The lfs here sells zebra nerites for 5$ last time I checked... 10$ each is a lot.


----------



## tiffanylucky (Nov 6, 2013)

I bought a mystery snail for $1.50. It only lived for a week. It was a mess to clean up.


----------



## tiffanylucky (Nov 6, 2013)

A big mess to clean up


----------



## Hollis (Feb 27, 2014)

What do you mean a mess to clean up? What happened?


----------



## Laki (Aug 24, 2011)

Dead snails like melt out of their shells. They liquify. They stink. 

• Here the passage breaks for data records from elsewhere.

(in the rows, 128 means zero)
R: several groups of rows, each row roughly a mix of its group's hidden directions
R (105 x 11)
[[130 114 117 137 149  63 122 143 121  86 144]
 [121 125 107  80  99 121  77 136 101 111 135]
 [151 110 135 134  97  63 129 121 141  96 122]
 [129  98 127 135 129 202 140 153 121 116 132]
 [ 96  83 100  99 115 107  98 145 103 120 117]
 [169  99 115 157 144 124 151 129 133 101  81]
 [122  60 124 103 138 147 126 119 109 103 104]
 [154  75 162 163 140 104 138 144 141 114 120]
 [147 161 136 159 118  95 106 179 117 114 110]
 [148 154 127 114 158 103 115 128 164 147 180]
 [122 152 127 128  76 129  89 156  95 140 106]
 [160 120 123 141 107 158  88 124  83 126 161]
 [ 65  94 129 108 142 113 113 109 116 103 134]
 [147 127 131 138  84  70 116 102 156 131 124]
 [ 98 122 149 114 116 132 174  81 140 151 154]
 [162 121 166  74 159 138 128 149 116 119 133]
 [156  83 126 183 140 160 122 142 133 131 120]
 [ 91 171 109  78 121 100 108 125 124 126 124]
 [108 132  81  88 123 152 116 148 104  91 133]
 [178 168 144 103  97 121 125 114 156 121 146]
 [100 142  70 129 138 125  98 139 123 115 169]
 [127 109 176 145 133 177 153 150 148 114 112]
 [ 71 132 146 119 116 110 168  98 132 116 151]
 [ 64 129 157 123 104  94 140 110 119 130 139]
 [138 133  75 128 121  86  94 131 138  99 152]
 [154 147 140 144  93 118  91 159 111 165 105]
 [136 116 140 158 120 165 109 139  74 126 163]
 [135 151 144 104  88 180 150 108 127 144 106]
 [111 192 114 105 137 101 133 109 156 141 117]
 [125  89 147 134 183 137 114 150 128 157 100]
 [ 99 145 101 155  95 111 137  90 113 168 121]
 [140  81 143 149 125 189 137 149 136 131 122]
 [ 84 138 128 152 156 125 159 109  85 152 142]
 [136 126 150 173 157  72 129 122 143 140 148]
 [156 115 157 142 138 170 153  94  94 123 151]
 [136 152 153 111 100 155 103 142  89 108 167]
 [140 145 156 130  94 125 166  95 126 177 134]
 [164 114 161 127 150 142 170 117 114 148  87]
 [ 97 152  78 142 132  95  97 111 132 146 150]
 [ 66 121 116 127 120 152 103 138  92 116 105]
 [154 172  91 142 141 125 104  99 158 150 114]
 [138  78 162 144 132 169 138 154 121 101 125]
 [122 183 148 146  93 113 154 149 114 103 138]
 [119 185 127 103 109 107 123  90 130 160 119]
 [106 151  92 102 108 181 106 120 129 155 128]
 [ 82 140 153 109  90 140 149  98 103 128 151]
 [167 144 154 134 132 155 175 105 139 150 156]
 [156  96 149 112 147 168 126  94 120 165 146]
 [172  91 148 103  94 144 112 144 138  95 133]
 [154 147 112 143  99 116  90 168 125 151  93]
 [139 140 165 146 112 168 146 105 145 176 119]
 [109 155 101 109 106  97  95 121 132 135 178]
 [132 114 154 147 169 145 165 155 104  92 143]
 [180 112 121 152 115 103 153  94 145 155 143]
 [116  57 112 123 133 138 110 146 116 111 103]
 [132 163 151 165 117 157 165 109 131 138 166]
 [109  94 127 128 153 101  71 148 111 116 109]
 [112 118  77 144 158 113  90 143 130  93 117]
 [141 162 136 164 129 109 163 102 122 164 160]
 [115 129  92 108  82 106  96 133 108  94 146]
 [106  99  94  97 123 124  80 150 128 111  99]
 [114 145 115 101 101 177 162 100 116 109 149]
 [115 145 128 105 176 125  91 149 150 129 171]
 [103 122  97 131  81 118 124 110  82 123  98]
 [101 114 117 141 156  79 101 155 133  94 110]
 [113 117 116  76 154 151 112 146 106 131  85]
 [145 118 172 133 122 184 168 130 121 130 111]
 [143 112  92 147 159 109 135 111 102 130  74]
 [164 146 109 163 114 152  78 133 113 139 151]
 [145 176 150 113 119 103 167 101 155 138 143]
 [109 144 173  94 101 151 123 141 134 138 173]
 [109 128  64 143 126  95 100 116 109 116 114]
 [105 108  89 120 165 152 109 165 108 104 144]
 [115 133 164 160 163 176 159 127 110 121 131]
 [170 160 130 147 140 140 119 167 107  85 132]
 [150 130 114 138 103 115  85 157 129 170  91]
 [159 161 129 121  90 174 114 142  92 128 129]
 [142 121  97 126 105 129  77 154 125 156  89]
 [115 112  92  88 141 116 111 155 105  83 117]
 [147  91 143 153 138  86 142 148 128  81 137]
 [144 118  83 104 127  95  95 138 107  86 127]
 [137 152 153 160 119 168 112 149  92 124 166]
 [139 148 116 196 141 122 136 126 135 168 141]
 [ 99 136  70 125 145 127  98 145 119 112 164]
 [142 142 172 146 113 174 164 110 134 155 123]
 [156 116  84 136 143 121  92 160 148 129  91]
 [123 123  83 113 157 105  83 146 119  93 132]
 [145 105 106 153 152 131 125 130 181 133  83]
 [129 103  96 143 150 106 151  76 114 160 121]
 [171 153 111 155 113 112 125  93 124 162 159]
 [ 73 135 142 118 106 113 171  97 135 123 147]
 [112 147 166 148 113 147 157 111 151 176 146]
 [121  56 134 136 142 140 142 145 136 111  99]
 [155 100 115 169 118 133 143 141 153  81 102]
 [112 112 144 114  97 138 102 168  85 108 157]
 [115 141 109 125 159  90 135 145 103  78 156]
 [107  81 112  93 143 162 119  88 126 138 135]
 [163 143 137  98 178 109 118 135 151 141 163]
 [146 140 170 169 137  84 150 108 141 140 141]
 [184 138 145 154 159 123 160 132 156 142 139]
 [ 93 129 120  89 139 136  82 156 106 102 145]
 [109 153 147 132  69 109 131 128 123 173 118]
 [105 104 131 114 159 157 111 153  95 101  89]
 [109  81 114  95 126 146  96 134  92 102 116]
 [173 132 129 158 176 108 140 151 155 111 128]]

the three rows of each list that fit no group, in list order (the others fit one group, some only roughly)
  K873: [119 130 114  72 125 118  89 144  94 106 149]
  K534: [137 104 119 172  98  75 119 106 137 113 141]
  K786: [114 154 170  87 112 141 132 124 114 165 161]
  K14: [116  83 117 128 152  95 115 114 161 166 106]
  K110: [117 151 138 175 163 124 131 119 138 164 168]
  K383: [176 121 137 155  85 109 124 142 133 143 166]
  K676: [166 118 127 141 178  95 161 114 147 120 147]
  K21: [105 148  96  97 132 147  72 127 102 115 117]
  K4: [123 139 167 145 158 153 139 116 132 185 110]
  K931: [146 104 132 164 123  64 116 123 151 117 142]
  K249: [181 127 121 147 161 106 140 128 175 123 140]
  K199: [112 179 178 149 113 139 152 118 106 132 139]

K534 K676 K199
  K104: [110 156 103 129 140  72  96 107 137 155 138]
  K410: [131 158 112 145 111  84 105 101 165 156 113]
  K133: [150  59 110 133 120 139 100 120 104 120 128]
  K333: [143  70 122 180 141 126 151 137 139 143 128]
  K48: [123 110 100 164 129  94  87 126 159 152 151]
  K419: [106 177 105 151 111 106 114 130 120 174 112]
  K754: [142  91 131  95 123 128 135 158 112  85  87]
  K822: [116 131 130 128  95 108 153 104 162 186 129]
  K670: [101 135 164 151 136 154 152 133 145 169 167]
  K278: [126 177 144 149 117 120 139  86 143 167 150]

K410 K419 K670
  K962: [134 100 128  74 156 129 156 127 157  97 111]
  K35: [149  86 116 153  94 111 127 139 139  80 149]
  K649: [136 154 115 116 102 131 106 158 140 162  74]
  K209: [146  96 111 125 155 137  68 151 109 126 108]
  K529: [137  79 144  98  98 142 111 159 111  95 136]
  K693: [137 122 135 187 145 108 168 132 145 161 135]
  K175: [101 152 109 138 156 136  96 113 139 183 146]
  K727: [144 106 110 101 142 122 101 166 132 104  77]
  K841: [103  86 126  91 128 107 125 162 144 105  92]
  K183: [146  96 130 119 168 141 119 157 114  88  91]
  K259: [175 122 112 103 109  99 119 137 144  84 154]

K962 K649 K727
  K759: [160 159 103 108 107 128  89  95 104 131 156]
  K690: [140 121 150 152 181 100 157 131 155 106 149]
  K213: [ 99 137 107 136 155 110 140 142 132  61 135]
  K244: [115  92 162 141 144 144 184 122 100 123 138]
  K8: [ 80 140 130 153 143 145 164 128 124  82 148]
  K817: [140 133 168  75 124 144 122 129 113  99 166]
  K261: [104 134 123 107 137 149  63 148 113 147 153]
  K828: [167 149  96 148 115 118 132 154 160 159  96]
  K441: [ 75 143 126  98 155 148  91 143 105 134 140]
  K180: [125 150 117  71 107 133 140 127 101  92  99]
  K502: [108 114 118  93 101 170 141  85 129 158 135]
  K342: [ 87 159 124 114  96 146 160 122 108  89 144]
  K81: [ 84 115 125 118 104 106  76 140 101 132 105]

K8 K817 K261
  K280: [ 93 101  91 130 123  95 103 137 157 142  92]
  K395: [124 104 124 122 146 104  85 126 148 177  94]
  K783: [ 70 128 122 115  96  92 120 112 102 115 109]
  K935: [137 104 128 165 116  70 125 135 139  94 152]
  K549: [121  98 127 122 109 112  78 133 122 179 104]
  K793: [131 103  83 108 107 115  71 119 109 131 122]
  K992: [109 186 139 131 147 141 145  97  95 141 150]
  K813: [171 146 102 146 137 115 134 129 185 111 108]
  K984: [109  82 131 115 130 117  83 116 125 174 108]
  K28: [129 159 145  94 100 161 137 102 128 162  93]
  K835: [ 70 118 138  90 154 127 151 136 118 108 102]
  K849: [133 114  96  85 135 177 131 140 129  90 114]
  K433: [101 101 110 123 162 108 162 105 169 103 131]

K783 K813 K849
  K827: [168  96 129 164 147 107  97 143 140 151 156]
  K656: [112 165 141  81  86 124 113 127 134 148 160]
  K33: [ 70 123 105 117 132 110 156  86 132 148 129]
  K881: [112 133 144 163  74 141 161 108 137 158 120]
  K899: [130 142 138 151 136 128 161  89 116 185 108]
  K79: [124 157 103 131  75 163 134 115 132 117 165]
  K147: [176 108 117 133 183 152 142 115 149 124 143]
  K830: [131 172 111  95 113  89 123 119 170 139 111]
  K136: [ 98 192 117 133 125  99 126 127 117 155 150]
  K747: [152  87 146 173 114 107 120 127 170 145 132]
  K93: [115 115 113 124 124 135  91 164 140  68 147]
  K285: [ 97 107 122 142 136  68 109 140 153 144 102]
  K319: [116 162 119 114 117 151 155 120 112  70 153]

K827 K656 K33
  K58: [144 150 130 123  77 148 144 116 134 184 122]
  K872: [169 149 137 140 153 152 181 125 144 112 152]
  K390: [182 125  96 133 152  79 131 109 141 126 127]
  K492: [154  65 146 146 124 122 159 143 154 130 114]
  K305: [139 143 127 142 146 126 138  85 115 188 156]
  K560: [105 121 111 147 160 163  98 130 139 178 147]
  K760: [134 143 108 118 123 191  91 111 103 140 112]
  K295: [154  94 148 144 186 104 101 140 132 135 124]
  K710: [184 123 157 155 143 117 123 135 137 174 126]
  K374: [137 115 161 112  98 148 161 117  88 141  89]
  K178: [129 165 169 160 143 147 170 128 119 138 156]
  K682: [103  91 125 153 142 107 147 165 165 133  97]
  K442: [103 127 117 115 199 130 119 155 102 128 128]
  K113: [117  91 115 176 135 145 107 161  91 136 132]
  K863: [ 73 165 161 127 124 141 149 108  99 132 128]

K305 K760 K863
  K866: [110 113  84 162 149 126  95 153 135 149  96]
  K384: [150 128 112 193 152 160 116 119 120 150 132]
  K3: [ 81 107 106 125 116  87 102 132 144 147  96]
  K853: [162  85 156 116 141 143 135 135 129 110  77]
  K906: [151  94 123 110  84 106 126 135 132  77 111]
  K588: [144 134 128 126 142 124  56 156 117 103 138]
  K707: [148  95 143 118  90 177 151 139 126 101 107]
  K221: [108 150 139 141 136  99 181 119 148  91 152]
  K356: [144 156 153  82 136 111 131 116 122 171 162]
  K437: [ 92  98 146 124 134 162 112 171 101 101 125]
  K119: [103 172 114 117 129 181 152 120 106 130 152]
  K26: [142 150 166 102 109 157 172 118 108 111 103]
  K864: [ 72  91 108 103 144 114 129  96 147 122 132]
  K773: [126 147  87 102 110 157 116 142  73 131 120]

K853 K588 K773
  K282: [115  99  96 171 140 107 125 159 149 155 100]
  K498: [170 142 145 129  71 144 154 121 133 142 153]
  K750: [135 105  99 179 138 130 138 130 138  96  83]
  K17: [104 141  86 114 155 106 107 129 136 107 177]
  K669: [171 103 139 104 127 127 153 130  91 103  89]
  K852: [129 156 135 164  93 147 140  94 144 153 167]
  K733: [ 99 121  94  72 137 127 108  98 111 121 106]
  K630: [130  88 126 150 105 126 117 145 107  74  96]
  K363: [ 92 122 115 135  61 139 116 134 114  99 129]
  K788: [114  96 101 127 172 111  95 142 136  87 120]
  K431: [104  69  95 142 139 115 110 151 131 131  98]

K498 K17 K630
  K346: [150 112 128 123  66 161 133 109 151 142 104]
  K821: [ 95 174 153  85 121 129 136 125  98 114 149]
  K69: [ 96 121 116  85 175 128  91 137 124 117 105]
  K290: [117 112 104 104 164 125 108 140  88 106  84]
  K850: [143 131 105  87 167 100  92 146 123 105 148]
  K457: [162 144  98 147 139 104 127 171 160 106 103]
  K977: [121 182 150 143 131 136 143  94 133 172 146]
  K544: [119 131 179  78 138 160 122 152 116 129 146]
  K256: [158 152 109 133 163 155 159 132 138  83 149]
  K767: [114 192 124 102 127 106 118 125 133  89 144]
  K72: [113  79 164 143 161  98 134 135 125  94 139]
  K967: [ 81 130 102 123 143 107 144 135 145  72 122]
  K586: [144 162 173 146  88 113 135 134 112 166 136]
  K541: [127 173 153 132  97 139 178 116 120 120 157]

K69 K767 K72
  K553: [135 129 124 152 168  87 159 130 174 112 136]
  K523: [133 139 130 158 122  72 128 151 158 161 104]
  K577: [151 111 130 147 195 136 135 142 146 118  98]
  K447: [177 114 160 149 156 116  96 156 112 145 123]
  K605: [131  72 116 139 142 109  87 138 156 153 112]
  K406: [185 144 145 142 100 139 129 163 107 148 109]
  K9: [103 155  96 150 160 102 139 113 156 154  98]
  K258: [130 192 105 144 172 111 139 126 128 132 119]
  K838: [123 135 128 168 122 169 119 116 152 178 155]
  K856: [130 141 142  82 124  78 139 111 112 102  96]
  K96: [149  86 175 165 134 128 137 123 153 155 118]
  K422: [141 109 126 145  95 166 157 142 125  79 152]
  K292: [125 149 115 131 138 145  99 158 105  75 163]

K406 K258 K292
  K300: [ 94 166 130 148 112 123 174 111 148 115 162]
  K625: [143 151 141 126  66 153 140  95 145 147 117]
  K528: [ 71 152 145 123  97 119 141 126 105  93 145]
  K130: [ 93 105  95 142 159 148  94 142 123 128  88]
  K660: [132 168 130 141 131 119 187 118 146  97 152]
  K642: [125 116  85 122 153 133  84 137  95  88 130]
  K545: [110 151 148 146 127 123 135 109 159 193 118]
  K22: [132 154 141 143 121 114 157  93 136 190 136]
  K400: [130 144 157 153 127 144 152 129 183 152 163]
  K634: [147 124 163 102  70 141 158 122 107 118 126]
  K633: [ 92 153 124 152 116 121 138  93 135 183 142]

K300 K642 K545
  K223: [122 164 130 112 147 104 127 105 141 181 165]
  K463: [135 129 139 148 108 125 170  89 108 170  97]
  K469: [ 90 120 155 118  78 164 137 131  97 126 113]
  K250: [125 135 111  81 107  89 125 132 115  80 112]
  K955: [ 78 161 123 115  83 133 147 123 111  99 137]
  K362: [ 99 128 123 110  73 149  91 118  94 135 136]
  K546: [130 113 146 116 153 183 162 151 100 107 116]
  K252: [ 90 126  89 124 167 111 131 109 143 141  85]
  K640: [130 132 128 182 112 156 165 123 120 128  83]
  K106: [131 175  88 122 123 136 117  90 128 155 162]
  K766: [103 117  75 120 146 123 154 114 170 102 118]

K362 K640 K106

I paid about 3$ for my nerite at petsmart. That was 2 and half years ago. She's still alive somehow.


----------



## Hollis (Feb 27, 2014)

Isn't that a lovely image... It wouldn't really be a problem in my betta tank because if that happened its small enough I could completly break it down to clean everything but it makes me wary to put in my angel tank because of its size, although because it's so much bigger it would dilute it down, hmmm... Anyways sounds like they'd be a lot more affordable in a store instead of online.


----------



## 2muttz (Aug 16, 2013)

Petsmart has been carrying the plain black and olive nerites for about $2 lately. Our LFS just started carrying some horned and sun nerites for 2.99.

Before that all started I got a few on ebay, much cheaper than $40 plus shipping ~ I think I paid about 15.00 for three including shipping. Can you try ebay if you aren't convenient to any pet stores?


----------



## Hollis (Feb 27, 2014)

I'll have to look, thanks


----------



## sandybottom (Nov 29, 2012)

bob (mgamer20o0) has a bunch on aquabid.$2.50/nerite +$7-$11 shipping.he will combine multiples for savings on shipping. he has very nice stock and is trustworthy.he has zebras,blacks,red spots,tigers and 10 ct.tri colors.the 10 ct tri colors are more expensive. there are also 6 zebra thorns on there for $21.00 free shipping.showfishing is the seller.i am not familiar with this seller though.


----------



## tiffanylucky (Nov 6, 2013)

Yeah my snail died. I put it in with lucky, my mellow betta ( not mellow when he sees his flare buddy, Tiffany). If he can't see her, then he nips his tail. But yeah, he only flared at the snail a few times then got board and left the snail alone.


----------



## ShukiAi (Feb 15, 2012)

My local fish store usually carries them for 5 for $15. And I've also seen them priced around $3.99 and $4.99 separately. I know my local Petsmart has started carrying them, but I'm not sure on the price. I believe around $3.00


----------



## Quisquose (Oct 9, 2013)

Lucky me, I can collect olive nerites from the wild near my house. If I could ship them to you, I would.


----------